Rep. Reynolds faces toughest election of his career
By Michael Sudhalter
District 27 Texas State Rep. Ron Reynolds (D-Missouri City), the Democratic House Whip, may get re-elected this fall.
But if it happens, he’ll have proven himself among his constituents in the Democratic Primary on March 1. Early voting takes place from Feb. 16-26.
For months, there had been widespread speculation that the three-term incumbent would face a primary challenge from former Fort Bend Democratic Party Chairman Steve Brown of Missouri City.
That’s proven to be true, but the candidacies of Missouri City-based political newcomers Angelique Bartholomew and Chris Henderson. change the dynamics of the primary.
A four-way primary has the potential to set up a runoff election, if no candidate garners more than 50 percent of support on March 1.
Reynolds, Brown and Bartholomew have all endorsed Hillary Clinton for President, while Henderson said he’s still deciding between Clinton and U.S. Sen.
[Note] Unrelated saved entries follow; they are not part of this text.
Each row has a name. Each question is about the rows just above it. Places in a row count from 0.

[14 -1 -3 -1  7 14 14 14] = misa
[  8  30  28  43  30  28 -19  21] = gerin
[ 15  28  33 -36  25  38  15  19] = Tolo
[10 34 14 36 44 20 -4 16] = sof
[ 16  -3 -19 -11  14   5   7  -9] = buro
[-16 -49 -14 -50 -54 -26  -1 -22] = Sig
[15 -1 -3 -5 14 -3 -3 -3] = neda
Where does [  8  31  28  43  30  28 -19  21] differ from gerin, and what was there? -> 1, [30]
Every place of [15] in Tolo: -> 0 6
Where does [14  0 -3 -1  7 14 14 14] differ from misa, and what was there? -> 1, [-1]
Places of [-3] in row neda: -> 2 5 6 7
At which places does gerin hold [43]? -> 3
Every place of [14] in misa: -> 0 5 6 7

[-13  17   7   9  -5  13   4  -7] : lub
[-10   5  -7  16 -38  -9   1  -9] : bufi
[  4   3  -7  14 -16  -2  -1 -10] : nure
[-29  42   7  35  29  28  -6  -6] : fivib
[36  8 -6 -6 57 57 26 57] : noret
At which places does noret hold [57]? -> 4 5 7
Where does [-29  42   7  35  29  28  -5  -6] differ from fivib, and what was there? -> 6, [-6]
Places of [-6] in row fivib: -> 6 7
Every place of [36] in noret: -> 0
One entry of lub was changed: [-13  17   7   8  -5  13   4  -7]. Where, and from what? -> 3, [9]
One entry of nure was changed: [  4   3  -7  14 -16  -3  -1 -10]. Where, and from what? -> 5, [-2]
One entry of lub was changed: [-13  17   7  10  -5  13   4  -7]. Where, and from what? -> 3, [9]

[-45  18   6  15]  nupud
[ 40 -32 -53  13]  feki
[-51  39   6  -8]  toduz
[-51  39  45  -8]  guzi
Where does [ 40 -33 -53  13] differ from feki, and what was there? -> 1, [-32]
Changed toduz: [-51  38   6  -8]. Place and old value: -> 1, [39]
Where does [-51  40   6  -8] differ from toduz, and what was there? -> 1, [39]

[ 13  10 -14 -32 -14 -24  19 -12  11 -28 -14  20 -31  19 -30  29 -26 -30
  -5  13 -14  10  22  13  32 -30] = der
[-25  10 -31 -32 -14 -24  16 -12  11 -28 -21 -31 -31  19 -30 -30 -24 -21
 -30 -29 -21  21 -31  12  -6  12] = rulas
[ 13  10 -31 -26 -14 -24 -20 -12  11 -28 -20 -20 -20  19 -30 -26 -26 -30
  -5  13 -14  10 -20 -26   8 -39] = basu
At which places does der hold [13]? -> 0 19 23
At which places does rulas hold [-21]? -> 10 17 20
Places of [-6] in row rulas: -> 24
Places of [19] in row der: -> 6 13
Where does [ 13  10 -14 -32 -14 -24  19 -12  11 -28 -14  20 -31  19 -30  29 -26 -30
  -5  13 -14  10  22  12  32 -30] differ from der, and what was there? -> 23, [13]
At which places does rulas hold [-30]? -> 14 15 18
At which places does basu hold [-26]? -> 3 15 16 23

[ 5  5 -6 -2] : sut
[48 -2 12 -5] : Vateb
[10 -6 10 32] : paset
[  0   0 -21  16] : Zigi
[ -6  17 -24 -10] : sagi
[ -6  17 -24  -8] : muf
[-20 -20 -20  27] : pefom
[ 4  6 -7 -2] : bedo
[-37  15 -27   5] : tol
Places of [0] in row Zigi: -> 0 1
Every place of [-20] in pefom: -> 0 1 2
Changed sagi: [ -7  17 -24 -10]. Place and old value: -> 0, [-6]
Changed paset: [10 -6 10 31]. Place and old value: -> 3, [32]
At which places does bedo hold [-7]? -> 2
Where does [ 4  5 -7 -2] differ from bedo, and what was there? -> 1, [6]
Where does [-37  14 -27   5] differ from tol, and what was there? -> 1, [15]

[-37  29 -18 -48 -12 -41] -> simov
[-54  20 -52  11  16  15] -> Guga
[ 42  42  42 -53 -53 -36] -> Voba
Places of [-53] in row Voba: -> 3 4
One entry of simov was changed: [-37  29 -18 -49 -12 -41]. Where, and from what? -> 3, [-48]
Changed Guga: [-54  20 -52  11  16  16]. Place and old value: -> 5, [15]
Every place of [20] in Guga: -> 1
One entry of simov was changed: [-36  29 -18 -48 -12 -41]. Where, and from what? -> 0, [-37]

[-11 -23   2   5  -8   2] = Tesuz
[-11   8 -12 -17 -10 -22] = makub
[-3  1 15 -4 -1 -6] = ros
[-10  26 -35 -47  15 -25] = vofa
[ 15  25   9 -10  23  -5] = div
[ -6  33 -23 -29   3 -18] = Pavi
[ -3  26 -35 -47  15 -25] = mino
[  9 -15   0  16   1  22] = kebop
[34  8  7 14 19 18] = Kediv
At which places does makub hold [8]? -> 1
Changed mino: [ -3  26 -35 -47  15 -26]. Place and old value: -> 5, [-25]
Changed Pavi: [ -7  33 -23 -29   3 -18]. Place and old value: -> 0, [-6]

[-4 -4 14 12  9]  Tase
[ -4  12 -13  -4  -4]  fason
[-11  -6  15  -6   3]  Nilal
[-19 -14  14 -10   9]  nobir
[  5  14 -10   7 -27]  Sifor
[ -1  12 -13  -4 -47]  tareg
[ 18  -2 -25  -3 -23]  gemog
[-4 13 14 12 18]  nes
Every place of [12] in Tase: -> 3
Places of [-4] in row fason: -> 0 3 4
Where does [ -5  12 -13  -4  -4] differ from fason, and what was there? -> 0, [-4]

[ 46  29  44  12 -51 -42 -14  30  27  53 -28 -17  16  34  -2 -47 -16   1
 -48  10   1  32  22 -26   8   1   1  25 -28   1  38 -31]  kibor
[ 36  36  30 -32  50 -38  -2 -45  19  11  27  -8  11   8  15  43  32 -12
  28  -2  16  34 -49 -50  22   0 -22 -37  28   3  -4  10]  ginu
[ 17  -9 -21  21  37  40  20  18  17  49 -22 -48  33  14  51  18  26  20
  24 -10  45 -33  -7 -43  51  35  -8 -12  43  15  21  -2]  ruza
[ 17  -9 -21  21  37  40  45  18  18  49 -22 -48  33  14  51  18  18  20
  24 -10  45 -33  45  -3  21 -14  45  18  -5  -5 -15 -25]  Fulun
[ 53   0  12  -9 -52 -38 -13  36  38 -32  29 -22  16  18 -51 -51  20  52
   4 -12  42  12  39  -2  43 -14   4  31   3 -15  23  17]  kofu
[ 53   0  12  -9 -52 -38 -13  36  38 -32  29 -22  16  18 -51 -51   7 -52
 -19  14  28  42  44   4   0 -49 -33 -28 -19  -7   6  44]  zuril
One entry of kibor was changed: [ 46  29  44  12 -51 -42 -14  30  27  53 -28 -17  16  34  -2 -47 -16   1
 -48  10   1  32  22 -26   8   1   1  25 -27   1  38 -31]. Where, and from what? -> 28, [-28]
Places of [1] in row kibor: -> 17 20 25 26 29
Changed ruza: [ 17  -9 -21  21  37  40  20  18  17  49 -21 -48  33  14  51  18  26  20
  24 -10  45 -33  -7 -43  51  35  -8 -12  43  15  21  -2]. Place and old value: -> 10, [-22]
Every place of [18] in Fulun: -> 7 8 15 16 27

[ 9 -1  9  3  8 -1 15 -1] -> pubu
[ 20  22  22 -21 -22   7  34  -5] -> Tasal
[ 31 -14   6  -4   3  11   0   3] -> fetat
[ 31 -14   6  -4   3  11   0  -9] -> fesul
[ 20  22  22 -21 -22   7  34   5] -> zemik
[ 8 -7  9  7  4 -9 -9  6] -> Vubes
[ 20  22  22 -21   3   7  34  -5] -> Bora
[-29 -52   0  -2  14   4  -2 -10] -> Vudi
[ 14  30  -1   5   8 -12  -5 -17] -> kobek
[ 4  4  9  7  7  4 -5  4] -> Zunog
At which places does Zunog hold [4]? -> 0 1 5 7
Changed Bora: [ 20  23  22 -21   3   7  34  -5]. Place and old value: -> 1, [22]
Every place of [-1] in pubu: -> 1 5 7
Changed fesul: [ 31 -14   6  -5   3  11   0  -9]. Place and old value: -> 3, [-4]
Changed pubu: [ 9 -1  9  3  8 -2 15 -1]. Place and old value: -> 5, [-1]
Where does [ 14  30  -2   5   8 -12  -5 -17] differ from kobek, and what was there? -> 2, [-1]
Changed zemik: [ 20  22  22 -21 -22   6  34   5]. Place and old value: -> 5, [7]

[-41  -5  -4  -3  19 -16 -29   8 -22  21]  Nebin
[-7 11 -3 11 -3 11 11 11 -7 -7]  Suted
[ 22  12 -14   0  12  11   0  12   4   0]  ritul
[ -7 -24  25 -34  -3  11  12 -16   4  -2]  Pur
Places of [-3] in row Suted: -> 2 4
Places of [11] in row Suted: -> 1 3 5 6 7
Places of [0] in row ritul: -> 3 6 9
Changed Pur: [ -7 -24  25 -34  -2  11  12 -16   4  -2]. Place and old value: -> 4, [-3]
One entry of Pur was changed: [ -7 -24  25 -34  -3  11  12 -15   4  -2]. Where, and from what? -> 7, [-16]
Places of [12] in row ritul: -> 1 4 7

Bernie Sanders (I-Vermont). All four candidates described themselves as either “progressive” or “liberal” Democrats.
The Democratic Primary winner will have a strong chance of winning the general election in November, since the District has always elected Democrats by wide margins.
Reynolds is continuing to battle legal woes that his political opponents – including some primary challengers – say could impede his ability to be an effective legislator in Austin.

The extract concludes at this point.